In provincia di Avellino, a Cardito, il 27 gennaio 2019 Giuseppe è stato ammazzato a botte, probabilmente dal compagno della madre, e non è chiaro il ruolo della mamma. Giuseppe aveva 6 anni. Altre botte sono toccate alla sorella di 7. Alla piccola di 4 anni non è successo niente. Niente…!?
C’era un bimbo, 7 anni
ora è morto e altri danni
han toccato le sorelle.
Botte sì, e non solo quelle.
La vergogna, la sciagura
poi lo strazio, la paura
e senz’altro il tradimento
che distrugge il sentimento
di fiducia nel futuro
e al suo posto mette un muro.
È la bimba che ha parlato
e qualcosa ci ha insegnato.
A smontare l’omertà
raccontando la realtà
sull’inferno che si è chiuso
con cui tanti hanno colluso.
C’era un bimbo, era Giuseppe.
La violenza si interrompe
dopo avere superato
ogni limite pensato.
C’era un bimbo e non c’è più.
Non lo digerisco, e tu?
Le filastrocche giudiziarie
I tribunali per i minorenni prendono ogni giorno decisioni difficili.

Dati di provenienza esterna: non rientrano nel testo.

Below are the code and all the weights of a small trained network. Each question names an input and a class and asks about switching units off, where a switched-off unit gives its printed mean instead of its output.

Scelte delicate, suscettibili certo di errore ma orientate ogni volta sulla valutazione dei rischi e dei danni che un minore patisce, molto spesso per mano degli adulti a lui più vicini vale a dire i suoi genitori e i familiari più stretti.
Negli ultimi anni una retorica mielosa e in bianco e nero ha raccontato storie dove i buoni erano ben distinti dai cattivi e dove la conclusione era invariabilmente una sola: i bambini e i ragazzi devono crescere con i loro genitori. Con loro, chiunque essi siano e comunque si comportino.
Ogni altro intervento, anche quando è temporaneo e di stimolo al cambiamento per giungere a relazioni familiari più serene, viene presentato come crudeltà, come ingiustizia. Avrebbe, ciascun genitore, il diritto di fare dei propri figli tutto ciò che vuole - e di evitare il dolore, per sé e per il bambino. Piuttosto la perversione, il maltrattamento, l'incertezza endemica. Tutto sembra meglio della sofferenza che sta dentro alla crisi e alla necessità di cambiare.
Il cinismo infantile dell'autrice che racconta scelte giudiziarie estreme, eppure ordinarie nelle aula dei tribunali per i minorenni, è uno sberleffo a questa logica e un modo per affermare una volta di più che i bambini e i ragazzi sono persone. Non proprietà, non appendici degli adulti ma persone, soggetti di diritto, nei cui panni occorre provare a mettersi e che è opportuno disporsi ad ascoltare in ogni singola e distinta decisione che riguardi da vicino la loro vita.